Grayson Martin, a rising senior and secretary of the Tahoe Youth Action Team, and several other students urged the Tahoe Truckee Unified School District board on Aug. 13 to adopt a resolution that would set clear, districtwide climate and sustainability goals.
Martin told trustees the district’s Scope 1 and Scope 2 greenhouse gas inventory work and the new sustainability manager have provided momentum, and that the student group intends to work with the district throughout the year to advance those efforts. “We appreciate the momentum that the sustainability manager has brought,” Martin said.
Charlie Derrick, an incoming senior and vice president of the Tahoe Youth Action Team, said national setbacks to renewable-energy projects make local action more important. Derrick described work in the region — including a Nevada County resiliency roadmap, Truckee Donner Public Utility District energy and water conservation programs, and recent greenhouse gas inventories by local institutions — and urged the board to “join us and the community” by adopting what he called the students’ sustainability resolution.
Kira Scott, a Truckee High alumna and former TYT leader now attending Bowdoin College, told the board the district has made “positive climate work” but needs a clearer, actionable plan so people who do not follow every development will still see the district’s commitment. “Adopting the resolution or another actionable climate plan will be a clear iteration of those goals to people who don't follow every achievement,” Scott said.

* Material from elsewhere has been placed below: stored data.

Every row gives one point. Before rounding, the points of a table are all equally far from one centre. They may lie mostly on one side of it. Write the centre, to within rounding.

Points (8 x 3):
[[-69 -11  61]
 [-37  69  35]
 [  5  12  55]
 [  6  35  47]
 [-34   9  75]
 [-78 -27  37]
 [-54  -6  70]
 [ -7 -24  49]]
Centre: [-39  13  15]

Points:
[[-28  24  17 -23  28  28 -58   3  -6  17  21]
 [ -2  15 -28  -3  -5  -8 -10 -31 -38  65   0]
 [ 10  40 -10 -39  -3  25  -7 -26 -44  43  24]
 [  8   5 -26  39  32  22   2  -6  -7  39  52]
 [-20  29  -2  27 -12  20 -37  22  -7  15  52]
 [-30  39   4  18 -20  35 -36  -2 -20  45  47]
 [-22  40 -19 -29  -5  15 -23   2 -25  46  54]
 [ -8 -21  27  37   0  11   4 -95   5   2   7]
 [  3  21 -29   5 -23  58 -37 -14 -36  52  46]
 [-18  20  11 -21 -23  20 -71 -62   2  56  49]
 [-10  13  33  -2   3   7 -67 -83  -3  38  37]
 [-36  30   5  -5 -21  10 -45 -65 -67   7  45]
 [  3  52 -15  30 -12  -3 -18 -39   4   4   1]
 [ -9   1 -10  11 -22  80 -41 -43 -32  55  32]
 [-31 -41 -28  50 -15  38 -32 -28 -42   8   2]
 [ -6  17 -32   4 -11  16 -79  -4 -22  35  49]
 [ 16 -21  19  -4   1  26 -59  -6  -5  40 -13]]
Centre: [-12 -15  -7  -6  -9  19 -20 -41  -8   8  35]

Points:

Community member Deirdre Henderson told the board the student-drafted resolution has been before trustees since April 2023 and that students have repeatedly revised the proposal to address perceived board concerns. Henderson asked the board, as taxpayers and community members, to treat the request with urgency even though the board could not respond directly during public comment. “It’s been two years since April 2023 that the student proposed resolution…has been before you,” Henderson said.
Board president acknowledged the public comments and thanked the students; Superintendent Kramer noted that the superintendent’s office had “got this under note,” but no board motion or vote on a sustainability resolution occurred at the Aug. 13 meeting.
The public comment segment closed after those speakers. The district’s public statements at the meeting were limited to acknowledgment; no board action to place the students’ resolution on a future agenda was recorded in the meeting transcript.
Looking ahead, students and supporters said they will continue engagement this school year and requested the board consider a formal adoption or other actionable climate planning steps.
Provenance: first related remarks appear in the public comment segment beginning with Grayson Martin’s remarks at 9599.045–9601.86; the final related remarks are Deirdre Henderson’s comments at 9890.75–9923.431.